An officer's cockade, moreover, the figurine depicts a junior-officer, and for junior-officers the cockade was then trimmed around the perimeter with a twisted cord in several rows, and in the center, in a field of alternating orange-black zigzags, the monogram of Alexander I was embroidered.
In your photos, the officer's cockade below is shown approximately correct, but the shako in the photo is not Russian, but Dutch.
This is the shako of the junior-officer of the guard.
This is a senior-officer of the grenadier regiment, his cockade on the shako was sheathed not with cord, but with round sequins. Compare the photo of the senior-officer's cockade.
View attachment 451017
Wrong! See color scheme for shako cockades in the infantry from 1811, which were used in 1812.

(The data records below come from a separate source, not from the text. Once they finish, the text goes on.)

Points, in no order, along strands that fork, close into loops and pass close to each other.
(in the rows, 100 means zero)
Points whose rows are less than 74.3 apart are linked; no others are. Some points are linked to none.
(343): [ 96 100 134 130 101 106 122  89  79  79  98 114 127  85  73 102  74 105
  99  83 108 100 111 116  95 141 120 126 125]
(14): [129 122  90 120 130  96  92  94  84 114 110 109  97 122 111  72 133 125
 104 135  60  99 106 102 112 156 121  96  85]
(527): [119 149  81 133  91 105  96  83  99  77  76  93 108  73 111 125 104 115
  82  86 101  96  91 121  95 108 109  98  75]
(304): [ 73  84 125 104  72 117  95  96 124  95  75 128  91 118  85 102  74  80
 110  66 127 114  95 101 106  54  71 121 132]
(995): [ 88 110 148 148  66 118  89 100 102  61  67 120 129  88  97  92  60  95
  78  78 121 117  73 103 113  88 103 130  93]
(468): [117 130 116 111  84 122 113  99  82  54 103  75 112  75  76  88  91  91
  87  99  85  97  94 100  88  94 101  97  87]
(971): [119  92  99 103 121 104  78 105  86 114 104  79  75 104 129 104 119 116
  94 116  77  89  97 108  96 142 134  97  39]
(457): [103  95  84  50 123  79  89 105 109 114 100  75  85  96 116 132 118  98
  91  92 109  98 115 132  83 114  76  51  81]
(273): [126 120  56 124  92  79  83 110 109  98  92  92  80 104 122 126 112 100
  95 103  89  90  82  85 126  84 119 105  71]
(274): [ 80  52 123 101  98 110  79 105 103 102  96 101  74 107  91  84  73  71
 114  84  82  79 125  90  94  70  97 107 136]
(29): [ 90  72 142  98  73 132  91 102 108  90  85 122  92 123  51  88  81  72
 103  66 113 115  96 114  91  83  87 115 130]
(645): [ 61  79 101 111  95  89 100  97 117 139  93 135 114 114 112  96  86 101
 113  86 122 106  95  82 109  77  98 121 129]
(873): [ 92  78  78  62 116  82 118 106  98 136 116 110  97  90 120 101  99  94
 132 133 114  85 112  49  97  81  87 112 121]
(905): [119 111 110 101  92 111 132  83  88  82 118  92 107 115  62  92 120 105
 105  92  80 114 104 141 115 109  98  74 116]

Here is the translation with decryption (do not forget that these colors apply only to soldiers in the rank of privates):
View attachment 451018
the Grenadiers have red cockades (in the first battalion they are full red, in the second with a dark green lower segment, in the third battalion with a yellow lower segment);
the Shooters have yellow cockades (in the first battalion they are full yellow, in the second battalion with a dark green lower segment, in the third battalion with a red lower segment);
the Fusiliers, Musketeers and Jaegers have two colors (in the first battalion they are white with a dark green core, in the second battalion they are dark green with a yellow core, in the third battalion they are red with a yellow core).
Well, they weren't always oval, before 1809 these cockades were round. And at the maritime department, round ones were preserved until the uniform reform of 1817 (but this does not apply to the figurine of a grenadier officer for 1812).